Il est pile 4 heures du matin lorsque Conny Bircher, âgée de 34 ans, attache la remorque de son poids lourd. Elle range des câbles d’aération et de réfrigération puis grimpe au volant. Son camion est chargé de pain, lait, fromage, yogourts, fruits et légumes qu’elle achemine vers un magasin.
Conny Bircher est l’une des trois conductrices de camion de la coopérative Migros de Zurich. Elle compte 90 collègues hommes. «Je n’avais pas peur d’exercer un métier masculin», confie la Zurichoise. C’est pendant son apprentissage d’employée spécialisée de commerce de détail qu’elle a découvert son amour des camions.
Durant mon temps libre, je partais avec les chauffeurs qui nous livraient.
Elle passe alors au secteur logistique. À l’époque, il y a onze ans, elle faisait encore figure d’exception. «Bien sûr, j’aurais aimé côtoyer plus de femmes, confie- t-elle. Mais je m’entends bien avec mes collègues et je suis bien acceptée.» Elle ne s’est encore jamais sentie désavantagée, pas même sur la question salariale.
Que pense-t-elle de la grève des femmes et de la conciliation entre famille et travail? La conductrice ne s’est pas encore penchée sur ces problématiques. «J’aime conduire. Pour l’instant, c’est le plus important», conclut-elle avant de mettre le contact en marche.

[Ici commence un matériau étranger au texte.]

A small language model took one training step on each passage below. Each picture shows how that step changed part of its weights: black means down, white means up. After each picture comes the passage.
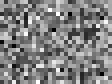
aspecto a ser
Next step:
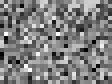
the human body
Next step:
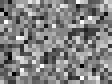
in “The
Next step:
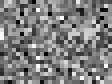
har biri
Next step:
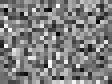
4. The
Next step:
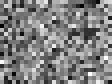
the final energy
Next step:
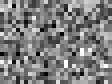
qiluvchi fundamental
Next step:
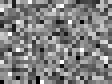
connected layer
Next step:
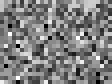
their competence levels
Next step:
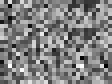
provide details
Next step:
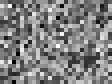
particles were
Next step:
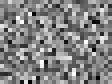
to foresee
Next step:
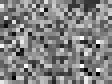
than half of
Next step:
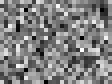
inherent in
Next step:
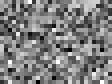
high moral values
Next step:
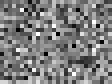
Q2, we
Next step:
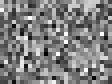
policy in
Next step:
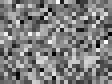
and adds
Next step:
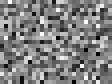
whole of the
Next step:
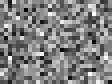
the particular defect
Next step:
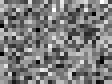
also apply
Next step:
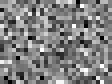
dose half
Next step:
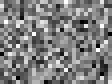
adhered to
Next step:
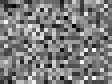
lower than Non
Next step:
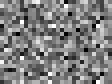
mon jardin
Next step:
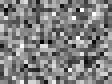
life, but you
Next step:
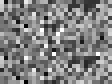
no modelo
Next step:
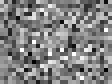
as video
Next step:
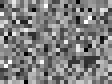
La legge,
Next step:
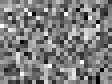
an employee
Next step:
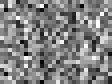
anual das
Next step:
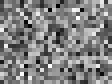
a calcula
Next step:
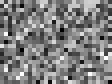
the question of
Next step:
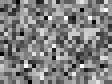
the attitude
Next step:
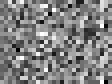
and compositions
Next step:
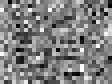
e tendências
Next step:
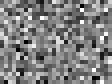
granular va
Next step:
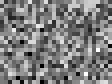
based on an
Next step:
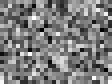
supone una
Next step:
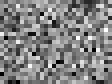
and techniques.
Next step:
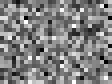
Interference analysis is
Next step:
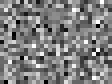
distancia o
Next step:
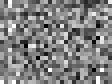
esencial de lo
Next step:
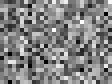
as well as different
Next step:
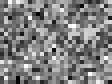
the complexities that
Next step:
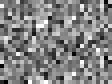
dat invloed
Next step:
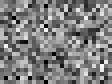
provide personalized information
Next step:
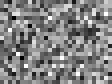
might further our
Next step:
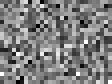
beliefs of
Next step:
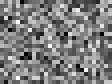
All treatments were
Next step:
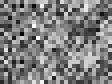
the need for
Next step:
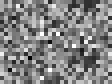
compared to traditional
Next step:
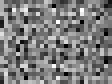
either a
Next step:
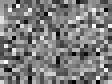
4 are comply
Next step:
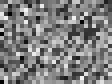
Based on the
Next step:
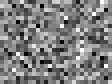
bolalar uchun
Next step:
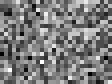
the already
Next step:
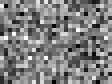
using computerized
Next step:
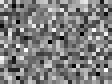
the isolates
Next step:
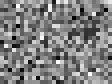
No. of
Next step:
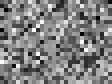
will open.
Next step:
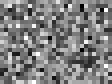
How realism
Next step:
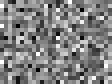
transit times
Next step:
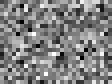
open ball
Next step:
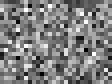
as accessed through
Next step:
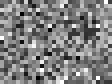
relação de
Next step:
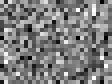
to transfer the
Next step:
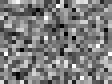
en poner
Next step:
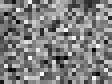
are obtained by
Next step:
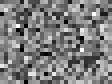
de habla
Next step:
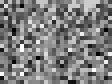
the size of the
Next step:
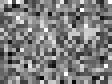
with heavy
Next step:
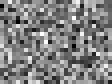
Li J,
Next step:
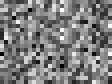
apply the
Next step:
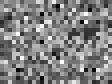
& Applied
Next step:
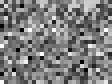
the accuracy of
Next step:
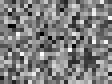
behavior with regards
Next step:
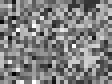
However, not only
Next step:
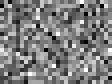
confirme la
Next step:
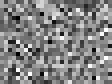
and systems development in
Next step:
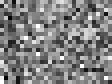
this section as
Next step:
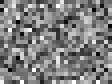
3 responden
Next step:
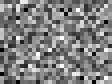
management approach.
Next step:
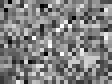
yang berupa
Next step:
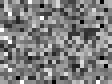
но и на
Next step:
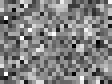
information when compared to
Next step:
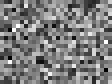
be made available from
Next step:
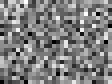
key feature of
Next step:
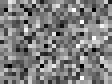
de moderado
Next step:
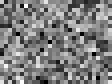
from young
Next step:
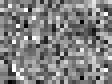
una larga
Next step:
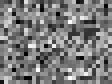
de que nem
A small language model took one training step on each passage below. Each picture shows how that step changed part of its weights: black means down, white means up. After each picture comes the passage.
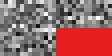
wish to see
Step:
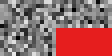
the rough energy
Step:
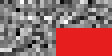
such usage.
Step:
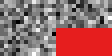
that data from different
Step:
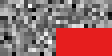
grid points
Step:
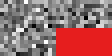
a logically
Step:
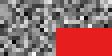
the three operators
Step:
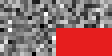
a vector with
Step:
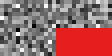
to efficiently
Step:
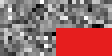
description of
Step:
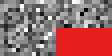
are unlike
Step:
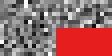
several key
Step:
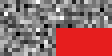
itself, as
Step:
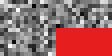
the sense
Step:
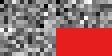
said that
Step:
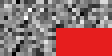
the city
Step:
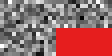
during the time period
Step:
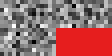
study. A study
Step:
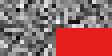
reducing the high
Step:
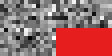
T_S and
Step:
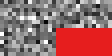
was stage 1
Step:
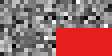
for central
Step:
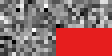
the surrounding
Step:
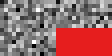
in momentum
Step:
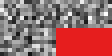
to memory
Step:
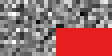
the CGM
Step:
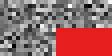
out a new effect
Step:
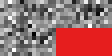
communication needed
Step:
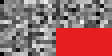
to perform a
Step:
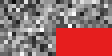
program took
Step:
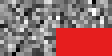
the cavity
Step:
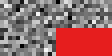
in nature,
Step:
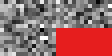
components The
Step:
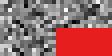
counting field for
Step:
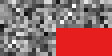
the implementation of
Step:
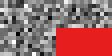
high transverse
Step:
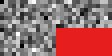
the locations were
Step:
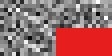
are fed to
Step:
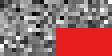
why in
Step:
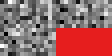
arise when there
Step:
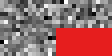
other groups;
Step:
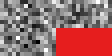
behavior $ R
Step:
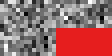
the study:
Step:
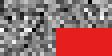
“It was
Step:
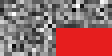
current or reducing
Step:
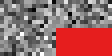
of big data
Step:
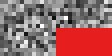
was prepared
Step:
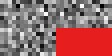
suggest that
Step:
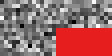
with the existing
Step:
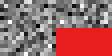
manifest how
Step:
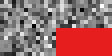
of polymer
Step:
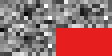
according to
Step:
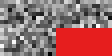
was found flat
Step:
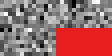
we'll need
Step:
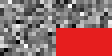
value for the
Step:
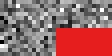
of lines,

«Il faut être confiante et se dire qu’on peut le faire»
Eliana Zamprogna Rosenfeld, 45 ans, a toujours eu plus de collègues masculins que féminins. «En tant qu’ingénieure chimiste, ce n’est rien d’inhabituel pour moi.» Mais elle a vite compris qu’une femme doit travailler dur et être performante pour avancer professionnellement. La manager résume:
Nos bons résultats sont la meilleure des cartes de visite,
Forte de cette devise et son titre de docteure en poche, la spécialiste commence sa carrière dans le secteur technologique. «J’ai veillé à intervenir dans des équipes où les talents et les bons résultats sont reconnus.»
Elle a aussi terminé une formation en management alors qu’elle attendait son premier enfant. «Certains collègues trouvaient que c’était ‹trop›.» Elle avait conscience des conventions sociales, «mais c’est ma famille et moi qui avons décidé de ce qui était possible pour concilier famille et travail. Les femmes devraient être confiantes et se dire qu’elles y arriveront.»
Le potentiel de la question féminine
Depuis deux ans, Eliana Zamprogna Rosenfeld est cheffe de la technologie à la M-Industrie. Elle y traite des thèmes d’avenir tels que comment se nourrir de façon saine et dans le respect de l’environnement. La question des femmes dans les postes de direction peut aussi encore progresser, dit-elle. «Dans la plupart des organes exécutifs, les hommes sont majoritaires.
Les femmes pouvant prétendre à de telles fonctions sont-elles vraiment si rares?
Selon elle, une entreprise qui soutient les femmes améliore sa diversité et ses résultats, ce qui est souvent sous-estimé. Elle trouve aussi que la grève des femmes est une bonne idée: «Elle donne aux questions d’égalité des sexes une visibilité et une charge émotionnelle, comme avec la grève pour le climat.»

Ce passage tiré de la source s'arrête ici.